— Значит, в пять вы должны быть здесь. Идите.
Ребята проворно зашагали и в ту же минуту скрылись из виду.
Несколько минут я стоял в раздумье. Сережа с автоматом шагал у края обрыва — место, специально предназначенное для дежурных, — и в темноте едва угадывались очертания его фигуры. После ухода Логачева и Березкина стало немного легче на душе, может быть от сознания, что приняты меры и томительная неизвестность скоро кончится.
— Кондратий Филиппович! — приглушенно окликнул меня Сережа.
— Что тебе? — спросил я и подошел к нему.
— Ночь какая-то дрянная…
— Должна когда-нибудь и дрянная быть, не всегда же хорошая, — как можно веселее ответил я.
Сережа умолк. Я обнял его угловатые, совсем еще юные плечи, и он по-сыновьи, ласково прильнул ко мне.
Побыв немного с Сережей, я направился в землянку. Таня лежала недвижимо.
Я молча лег, но долго не мог заснуть. Тревога за Семена отгоняла сон. Перебрал все события последних дней.
Я все-таки заснул, но, кажется, позже всех — часа в четыре ночи.
Проснулся, когда уже светало. В прямоугольном дверном проеме, затянутом бледным туманом, смутно вырисовывались очертания леса. В землянку пробиралась утренняя прохлада.
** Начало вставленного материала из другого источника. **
Every row gives one point. Before rounding, the points of a table are all equally far from one centre. They may lie mostly on one side of it. Where is the centre, to within rounding?

Points, 7 rows:
[[-44  19  23]
 [-44  21  21]
 [-29 -12  42]
 [ 28 -49 -17]
 [ -5   3  47]
 [ 12 -36  36]
 [ -9  34  31]]
Centre: [-5 -6 -7]

Points:
[[  7 -71 -27   8 -16 -14  17  12 -20  16  -8]
 [ 52 -39 -12 -11 -31   3  30  21 -29  44  -4]
 [ 43 -47 -19  11 -37   5  21   0  -6  18 -20]
 [ 36 -51 -12 -18 -51 -22  21  10  10  27   7]
 [ 16 -48 -28 -26 -26 -26 -10 -10  11  41  19]
 [ 10 -59 -50 -32 -25  21  29   9 -23  30  -4]
 [ 50 -78  -3 -53 -19   8  33  10  -1   7  -3]
 [ -2 -47  -1 -43  -6  10  62  30   1  24   0]
 [ 28 -68 -19 -23 -13 -30  40  -1 -22  10  14]
 [ 30 -56 -35 -27 -37 -22   4   9  -4 -34  -5]
 [ 51 -48 -27 -21 -10 -13  -5   8   4  47  -9]
 [ 37 -70 -27 -18  19  -4   1   4 -25  25 -17]
 [ 46 -48 -18 -33 -29 -13  41  16  17   6 -18]
 [ 64 -49  -8 -21 -13 -30  24  -1 -10  20  -2]]
Centre: [ 18 -26  -4 -30  -7  11   4  11 -10   2  10]

Points, 31 rows:
[[  4  46 -50  18  65 -10 -27  -7  -9  -2  -4   9  11  10   0  20 -21  12
   -2  24  70 -19  16 -37]
 [-30  47   0  24  59 -10 -62 -19   9   2 -20  16   3  29   2  16  -1   9
    1 -10  44  -7  37 -41]
 [-21  20 -41 -18  57  10 -34  -8  -1   2   1  37  15  19  -9  26  21  36
   14 -25  70 -20  32 -54]
 [-16  47 -32   0  65  -4 -27 -16  -4 -21 -17  13   9  29 -11  44  12  18
   27  22   9  -4  22 -54]
 [  4  44 -16  -2  58  -5 -25 -10  14  12 -15  37 -13 -15 -14  14   6   4
   20  -4  55  -9  17 -50]
 [ -8  35 -42  27  53 -15 -19 -22   5  -5 -16  17  17 -10  15  32  13  21
    9  22  36  16  31 -71]
 [-23  56 -34  15  26 -14 -24   0  30  18   4  23   7 -12 -13  52  -5  20
  -20  -9  69  17  18 -26]
 [-25  14 -21   7  64 -24 -33 -40  11   9   0   9   0  16  17  34  12   9
    1 -10  39 -24  40 -57]
 [ -2  14 -27  30  54 -27 -29 -20 -22  11  -8  32  25   3  10   9   4 -38
    1 -20  44 -24   1 -46]
 [ -3  53 -13  39  16 -11 -17  -4  10 -24 -31  24  -8 -33 -19  26  30  23
   23  -7  68  -8  38 -44]
 [-18  65 -27  -6  72 -12 -38 -19  24  -8  24  19  11  -7 -14  34   1  15
    4  -2  41  -6  31 -31]
 [  3  26 -48 -29  56 -20 -31 -18  -3 -25  -6  28  -5   9 -14  35  18  30
   24   9  33 -11  53 -57]
 [  0  46 -23  -5  58   5 -35  21 -17 -30 -22  15  -2   3   0  44  10   4
    2   6  49  -6  29 -80]
 [-23  70 -28  -3  40 -20 -19  -3  15  -4   2   7 -24   2  21  42  -4  -1
    5  -9  54   1  39 -61]
 [-17  62 -22  32  63 -23 -39   6  26 -35  -5  -8  13  19 -16  13  22  33
   -2  -7  52  -6  36 -70]
 [ 10  53 -27   7  38  -2 -33 -10  -7 -17 -15  15 -21   9   6  34   9  21
   23 -11  39  12  35 -73]
 [-20  62 -36  20  31 -16 -25   7  10   3  -6  34  -1 -11  -7  38   4  22
    8  20  54  31  37 -57]
 [-11  73 -30   7  55 -24 -49  11 -11   2  -5  17   3  -2   5  36   8  14
   21   9  61  11  12 -57]
 [  0  58 -56 -12  36   5 -45 -14  -2 -10 -11  26 -11 -16  11  30   7  -1
   16  16  37  -7  52 -41]
 [ -6  21 -21 -33  46 -25 -36 -11  17 -29  -3  21  13   3 -11  13   7  23
   48 -21  56  12  21 -65]
 [  0  37 -13   4  43 -13 -22  16  33  -6  -1  13 -15  30  30  16  -9  10
   39   4  30 -14  12 -27]
 [-14  13 -22  21  36  -7 -21 -38  35   2 -13  12   2  -5   0   5  30  19
   28  10  38  11  36 -66]
 [-16  47 -30   9  47 -34  13  27 -19 -13 -15   2   2 -19 -31  54  19  24
   12  -2  11  -2  33 -79]
 [-46  50 -35   1  52  -9 -24 -17  12  -3  -6  26 -10  -1 -12  30  18  22
   33  35  38  -6  32 -53]
 [  9  40 -39  -5  31 -21  -1 -17 -17   8   9  10  10 -11 -43  30  18  44
   10   6  49  -8  20 -80]
 [-18  47 -54  16  51 -34 -41 -32  13  -9 -16  19 -13 -16 -19  29  13  10
   24   2  36  13  14 -52]
 [-12  61 -45   8  32 -31 -24 -16  -7  21 -22  23 -23  -7  15  24  16  32
    7   3  64  11  19 -60]
 [-18  17 -70  20  63 -10 -25 -17   7  -8  21   0   0 -11  -1  33   3  23
  -11  13  24  -6  40 -67]
 [ 16  34 -36 -14  51  -5 -44  27   1 -28  -8  24  17  19 -18  39   7 -11
    8  -7  59   4  57 -49]
 [ -8  59 -24   5  74  -8 -19  -1   1  -6  -6  34  15  -3  -5   2  12  34
   28 -26  51  -9  38 -52]
 [-18  47 -20  22  69  -2 -22   7   3 -10  15  12  12 -14 -13  17  37  39
   26 -13  64  -3  53 -61]]
Centre: [-28  21 -25  -7  15 -22 -14  13 -20 -21   1  -9   8   0  -6  -5  32  10
 -14  -7  31   3  18 -14]

Points (28 x 24):
[[  8  63  -2 -24 -19  15  -7  36  31 -22  42 -39   2 -16 -23  32 -25  17
   51  48 -15 -47  38 -27]
 [ -1  52  22 -12 -23   3 -38  47  10 -36  35  11 -29  25 -10  21 -17  16
   22  16 -18 -34  39 -23]
 [ 20  56   9 -30 -40 -10 -12  21  72 -25   4  11   9  -3 -16  -1  -2  30
   12  39  12 -42  19 -30]
 [ -7  50  17 -25 -56  -6  16  50  38 -36  15 -44   9   2 -19  32 -26  -5
    7  31  -3 -55  32 -29]
 [ 16  31  -5  45  -8  20 -29  55  41   7   2 -13   0 -21   1  12  -7  50
   32  27 -21 -47  27 -20]
 [ 20  35  -9  -1 -44  -7  17  15  46 -23  -4 -14  33 -35 -16  11 -30  -6
   66  21  22 -38  34 -14]
 [ 39  54  10 -14 -24  15 -13  27  39 -28  30 -42 -13 -43   2  29   5  30
   40  16 -17 -48  15 -18]
 [ 12  47  36  16 -25   0 -32  35  12 -10  26 -27 -15   1  -5  -3 -49 -15
    3  53  -8 -39  44 -33]
 [ 14   9  -3 -27  -8  22 -16  36  57  19  16   5   8   2   7  -2 -21  -8
   61  25  20 -33  33  -1]
 [  2  46 -21   8 -26   8  17  51  67   9  11 -36 -12 -11 -34   6  -3  -3
   26   7 -17 -60  -1   8]
 [  0  43  -9  -4   8  -9  -6  39  26 -27  22   1  48 -18  24  11 -25  13
   36  48 -19 -22  20 -47]
 [ -1  21  -6  -7   5  -5   9  45  94   0  29 -13  -9  -7 -14   3 -16   6
    9  40  -4 -69  71  -8]
 [ -6  48  18 -31   9  -4   4  37  69  19 -21  14  21 -10 -33  54 -23   1
   40  27 -28 -25  26 -35]
 [ 31  61  20   2   3 -12 -21  23  78  -4  33   2  -7   3 -54  26 -41  15
   57   7 -40 -24  31 -10]
 [ 21  32  50  -2 -15   6  -5  32  53  32  13   1  -2  10 -47  -3   2  13
   42  11  -4 -31  52  14]
 [ 28  35   1  -5 -45  24   3  65  31  -3  27   7  -4 -28  -8  16 -10  34
   35  20   1 -52   9 -28]
 [ 20  45  -2  10   6   6   2  60  24  15  20 -15   5   8  10  24 -69  45
   41  22 -15 -44  44 -12]
 [ 10  32 -18  12  -5  -3   6  15  80  19  36  -9 -22   8   3  23 -15  13
   34  -6  12 -38  46  17]
 [ 23  56   6 -29   4  11  -4  71  34  -1  -4 -14  43  -5 -15  10 -17  -6
   33  38 -18 -31  37 -28]
 [ 39  39  24 -32   0  11  -6  72  15   0  17 -37 -34 -17 -39 -17  -7   4
   34   2 -27 -42  31  19]
 [ 22  60  16 -25  -9   0 -18  41  30 -10   5   1  19  12 -58  14 -32 -12
   42  40   5 -37  42 -21]
 [-14  54   0   0 -42   3 -19  41  47 -21  13 -27  -5 -11 -28   0 -34 -15
   46  22  32 -31  15 -21]
 [-12  67 -10 -44 -45   1  20  28  65 -26  13   5 -16   6 -34 -19 -20  30
   13   7 -20 -40  43 -18]
 [-21  19   2 -11 -17  -2 -25  45  51  10   0 -27  14  24 -25  21 -15  -8
   42  40 -13 -57  34 -29]
 [ 20  30  22   0 -20 -12  -4   7  23 -14  10  10 -26 -18  -6 -10 -46 -17
   60   5 -31 -33 -34 -19]
 [  4  47  -1   2   6  44 -31  30  39  10  27  15 -11 -24 -30  13 -29  12
   41  26 -15 -50  60 -24]
 [ -8  39  12  -7 -31  16 -17  91  25 -16  33  -6   2 -25   6  33 -17  27
   20  16   5 -33  43  -1]
 [-40  28   2  -1 -23  29   8  72  64 -20  28 -18   4  15  16  21 -20  10
   37  18 -18 -29  38  -6]]
Centre: [  6   0   8 -10  -1  -1   7  20  38 -22   6 -17  -7 -20 -27  11 -37  19
   3  14 -23  -3  27  -6]

Points (29 x 24):
[[-23 -26   7  51  32  -9  -3   6 -28 -19 -39 -26  22 -56  -1   4  11  23
  -29  11  -5  47  14  13]
 [ -7 -24 -12  12  40  15  11  32 -67 -33 -54 -37  12 -14 -35   3   6  22
  -31  10 -35  22 -12  30]
 [-21 -35 -18  40  41   6  10  -5 -52 -38 -34 -17  23 -33 -31   0 -21  33
  -34  10 -20  39   5  26]
 [-16 -22   2  22  49 -17  14  22 -33 -24 -51 -23  17 -33 -42 -12 -20  43
  -16  15 -15  38   6  28]
 [-26 -45 -18  33  41  -3  14  -2 -37 -25 -45 -46  30 -21 -39  -2 -22  49
   -2  28  -5  48  -7  18]
 [ -7 -42  -6  13  30  29  -1   2 -83  -8 -48 -29  22 -35   6  13 -23  26
  -10   8 -12  24  35  12]
 [-44 -48   6  18  36   9   4  10 -48 -40 -22 -35  20 -37 -14   9  15  45
   -9 -14 -15  25   5  36]
 [-45 -27 -34   6  30  -6  -2  -5 -20 -48 -24 -13  10 -26 -28   9 -25  30
  -18 -11 -10  53   4   5]
 [-19 -40  23  -5  39  12  -4  13 -39 -41 -36 -29   6 -42 -36 -23  16  45
  -33  41 -19  35  -6   1]
 [-20 -47 -10  -2  27 -17  10   0 -56 -24 -18 -28  26 -34 -31  -9 -15  32
  -19  43 -40  69  22  -3]
 [-21 -66   4  16  43  -2  -7 -21 -61 -20 -10 -35   2 -63 -56  -7  -6  25
  -25   9 -16  39 -21  21]
 [-15 -42  -4  -6  55  -2   2   8 -62 -32 -56 -27   3 -22 -30 -11 -12  16
  -34  16  -7  36   5   4]
 [-32 -46  -5  32  29 -11  -7 -25 -40 -41 -43 -23   5 -36 -48  18  26  39
  -34   6 -16  51   4  -5]
 [-37 -37 -20  35  19  22  -6  15 -25 -36 -35 -48  16 -35 -52  15  -2  34
  -10   3  -5  28  18  13]
 [ -6 -39 -24  41  13  21 -24  14 -52 -16 -57 -24 -10 -56 -44  -3 -21  23
  -18  25 -12  45 -17  -8]
 [-29 -30  24  15  56  -6 -23   5 -16 -12 -62 -43  11 -21 -41 -17 -17  29
  -18  44 -12  15  20  25]
 [-30 -11   6  14  62  -1  11  10 -47 -17  -9 -31   7 -45 -30  21  -3  38
  -32  16   4  11   1  19]
 [ -3 -42  11  35  19  28  -9  14 -42  -5 -45 -47  22 -46 -27  -8  -4   9
  -39   6  -4  -2  -5  40]
 [  1 -43  -6  21  50  -4  -4   0 -41 -20 -48 -34   0 -39 -28 -10 -12  25
  -24   8 -17  67  21  42]
 [-32 -40 -24  31  38  -7  20  11 -54  -2 -19 -38  -2 -25 -55  30  -6  29
  -30  18 -15  26   2  10]
 [-52 -27  -8   3  26  12 -24  12 -50 -25 -41 -31 -15 -34 -38  29  -4  38
  -20   0  -3  24   5  43]
 [-35 -46   5  38  10 -27   3   9 -36 -47 -34 -25  25 -53 -36  12   8  55
  -10  19 -25  45  -2  28]
 [-43 -20 -20  30   9  11  -5  14 -42 -51 -38  -6  19 -31   4  -1  -8  31
  -17  15  -9  34 -22   6]
 [-30 -64  11  34  60 -26  -3  10 -49 -32 -54 -44  -1 -35 -28   9 -18  19
  -17   3 -21  32  -8   5]
 [-33 -51  12  29  44 -22 -12  12 -56 -16 -49 -29  28 -39 -42  21 -12  21
  -31 -18 -11  31  -5   1]
 [-49 -36  13  28  39  19  11  -1 -36 -56  -6 -23  17 -36 -35  -4 -12  30
   -8  -1 -13  21  -9  24]
 [-33 -28  18   1  35  -1  12   3 -19  -8 -48 -57   7 -42 -58  32 -15  53
  -13  15 -10  51  -1  26]
 [-33 -22   3  34  33 -11   3   2 -40 -44 -25 -45  18 -36 -27   1  -8  32
  -36  -7 -20  51  -7  16]
 [-33 -52 -13  15  25  -4  -9  20 -31 -42 -51 -22   9 -44 -28  21   0  39
    6   8  -2  55  25  37]]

Неожиданно свет в проеме заслонил Березкин. Он вошел в землянку.
Дышал Березкин тяжело, порывисто. Заметив, что я не сплю, он сказал лишь два слова, которые привели меня в оцепенение:
— Семен погиб…
Я молча смотрел в потемневшие от волнения глаза Березкина. За его спиной появился Ветров:
— Что ты сказал?
— Семен убит, — повторил Миша и тяжело опустился на нары.
— Ой! Что случилось? — вскрикнула Таня. — Как убит? Где? Ты видел его? — Она, оказывается, не спала.
— Да, видел… Он лежит в лесу, километрах в шести отсюда, — еле выговорил Березкин.
В землянке на мгновение стало зловеще тихо.
— Рассказывай, — насколько мог спокойнее попросил я, чувствуя, что бледнею, что кровь уходит с лица.
Миша все рассказал. К месту, где должна была произойти встреча, вели две тропы. Поэтому Логачев избрал тропу через болота, а он, Березкин, — вновь прорезанную просеку. Дойдя до протоки, он свернул вправо, к заброшенному зимовью — месту встречи Фомы Филимоныча и Семена. До зимовья не дошел. В лесу он наткнулся на уже окоченевший труп Семена и поспешно вернулся обратно.
— Тело можно было убрать с тропы, но я решил не трогать. — Березкин передернул плечами. — Может быть, при свете мы обнаружим что-нибудь важное.
— А где Логачев?
— Он должен дойти до зимовья и возвратиться тем же путем.
— Но его нет, — сказал я.
— Идет! — тихо произнес Сережа Ветров.
Логачев вошел, огляделся, мгновение молчал, увидев наши растерянные лица, а потом спросил, ни к кому не обращаясь:
— Что-нибудь случилось, да?
Узнал и заплакал, как ребенок.
— Берите оружие, — поборов волнение, сказал я. — Останется здесь Таня. Веди, Березкин! Самым коротким путем веди.
Мы не шли, а бежали друг за дружкой, гуськом. Уже рассвело. Тропинка плела замысловатый узор, делала неожиданные повороты, пересекала шумящий камыш, выводила на кочкари, терялась и вновь появлялась среди лесных трав.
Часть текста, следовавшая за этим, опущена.